### [EXERCISE]
Copy all lines holding the word "walk" from the entries.

### [Data entries]
"""

Each row comes from the steps of one walk. Every step used is in the known rows, and no mark comes twice. Write the walk behind each row, first mark first.
Known rows:
U J: [-63  64   7   8  10  30  63   4 -33  10   4  -6  48  -6  31 -20   7 -50
 -62 -65  64  23]
P Z: [-61  53 -36 -14  11  18   5  26  -7   6  35  -8  32 -26 -11 -12 -47 -36
 -63 -62  67  17]
E G H U J P: [-16  14  19 -14  12  48  77 -13   3  17 -50 -30  58 -23  26 -49  10 -15
 -37  -1 -18  32]
U H G Z: [ -9  11 -27   5  40  29  11 -13  -3  37   3 -15  13 -60 -15 -57  34  -1
 -18 -21  38  12]
G Z P J U: [ -1  -5 -34 -46  27  23   7  34   4   8   8 -14   6  35 -13   2 -38 -54
 -11 -45 -20  29]
H U: [-80  10 -27 -23 -24  19  54  28 -42 -12   7 -18  44  27 -35   2  -2  14
 -54 -57  26   9]
Z G: [-30  34 -21 -37 -17  15  37  38 -34  -1  17 -16  54 -10 -14  10 -13 -25
 -36 -15  35  54]
H U J P Z G: [ 31  18 -47 -20 -14  41   5  30  -4  -3  31 -23  49  28  19 -27 -93 -18
 -41 -11  56  32]
Z G H U: [-52 -19 -20 -62  -7  24  62  45 -31   5  35 -16  65   8 -17 -16  15   8
 -32  -8 -38  47]
H U J: [-73  27  -7  -3  -9  31  76  15 -40  -3  16 -12  51  37  16 -22  -6 -12
 -62 -65  47   6]
Z P J: [ -4  47 -33 -47   9  21  24  26  -1   3  42  -6  41   7 -24  -2 -18 -69
 -41 -63  32  36]
U J P Z G E: [  43   61  -28    8   12   46   32   11   -9   20   36  -20   92  -29
   21  -36 -101  -67  -30  -21   31   46]
J P Z G: [ 31  39 -49 -28  -3  27 -31  35   7   3  15 -17  40 -31 -17  -8 -78 -29
 -34  -8  48  49]
P J U H G: [-23 -10 -20 -19 -32  17  83  -6 -17  17  18 -26   7   4   7 -37  34 -36
   5 -27  41  22]
P J U: [-74  18 -18 -25 -22  18  87  25 -27  -1   6 -22  24  24   3  18 -11 -51
 -22 -60  19  34]
J U H G Z P: [ 37 -40 -19 -40   7   4 -25  -1  -3  22  -7 -15 -18  10 -24 -60  21   0
   9  -5   3   3]
E G Z: [-44  43  -6  -1  34  28  25   7  -4  19 -50 -30  29 -55  -2  -5 -23 -24
 -36  -7  27  37]
U H G Z P: [ 50   2 -34 -28  40  20 -37  -5  10  31  16  -8   3 -33 -32 -67  25  -8
 -14 -16  28   5]
P J: [-61  58 -26 -13   8  32  72  21 -16   9  30 -14  46 -19  -5   9  -5 -60
 -46 -70  43  36]
Z G W: [-13  30 -41 -24 -21  13  38  37 -45  -3  18 -13  38 -24 -16  -1 -20 -19
 -23   2  -9 107]
H G Z P J U: [ 31 -15 -43 -29   4  18  11  23  21  10  17 -24 -11  17 -25 -18 -53 -29
   4  -8  -8   5]

Write each row's walk:
[-54   1  -7 -36 -10  18  80   6 -32  20  12 -17  23  23  20 -14  48 -63
 -13 -64  31  41] => P J U H
[  9 -15 -53 -55  12  36  -4  42  12   9  38 -18  51 -17 -19 -30 -52   6
 -30   2 -25  43] => J P Z G H U
[ 15 -20 -27 -56  40  23   6  17   1  26  13  -9   5  31   3 -32  18 -63
   2 -53  -6  35] => G Z P J U H
[-11  61   2  14  14  41  40  -8 -12   9 -28 -10  47 -22  13 -21  -5 -41
 -52 -56  52  27] => U J P
[ 60  12 -50 -29  47  37  -8  -2  22  36  40 -11   8 -31 -21 -61  10 -46
  -6 -25  22  21] => U H G Z P J
[-23  23 -12  -9 -10  15  41 -17 -24  21  13 -13  25 -48 -16 -51  53  -7
 -28 -29  62  13] => U H G
[-24  27 -39  18  26  28  14   8   3  19  -6 -22  15 -55 -31 -28 -24  11
 -32 -14  25   1] => H G Z
[ 43  57 -33  -7  10  38  -5  20   9  11  20 -13  47 -19  33 -27 -78 -54
 -45 -13  70  49] => U J P Z G
[ 34 -17  -6 -59  25  21  15   3   9  28 -28 -29   6  14  19 -34  10 -72
  15  -6   0  48] => E G Z P J U H
[ 46  28 -58 -17  34  34  -5  15  33  18  38 -18  11 -29 -37 -26 -50 -36
 -17 -18  14  10] => H G Z P J
[  1  -9 -11 -69 -11  10  36  12 -22   9  26  -8  18  45   1 -26  34 -69
  -5 -60  16  38] => Z P J U H
[  0  67 -21  15  29  41  -1   0  12  13   6  -7  36 -30  24 -35 -60 -53
 -63 -57  78  17] => U J P Z
[-11  32 -37   3   4  42  12  10   3  -1  18 -19  37  17  12 -34 -70 -15
 -63 -53  62   2] => H U J P Z
[ -6 -20 -33  -8  15  29  56  -2   4  34   8 -28  -8 -13  10 -44  17 -26
  12 -21  14  20] => P J U H G Z
[-18  41 -46 -35  -4  18  -4  46 -11   4  50 -14  43 -16  -2  -6 -70 -40
 -46 -15  64  48] => P Z G
[ 48  17 -66  -6 -20  41   6  33 -13  -7  36 -20  35  16  15 -39 -96 -12
 -28   6  12  83] => H U J P Z G W
[ 34  35 -20 -25  48  47   7  18  21  32  32  -8  55 -49  42 -55 -40 -62
 -41  -5   9  57] => U J P Z G H
[-12  51 -43  -6  15  29 -21  13  13   5   3 -11  30 -43 -27 -15 -59 -24
 -54 -49  54  19] => J P Z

"""

### [OUTPUT BELOW]
Each row comes from the steps of one walk. Every step used is in the known rows, and no mark comes twice. Write the walk behind each row, first mark first.
Write each row's walk:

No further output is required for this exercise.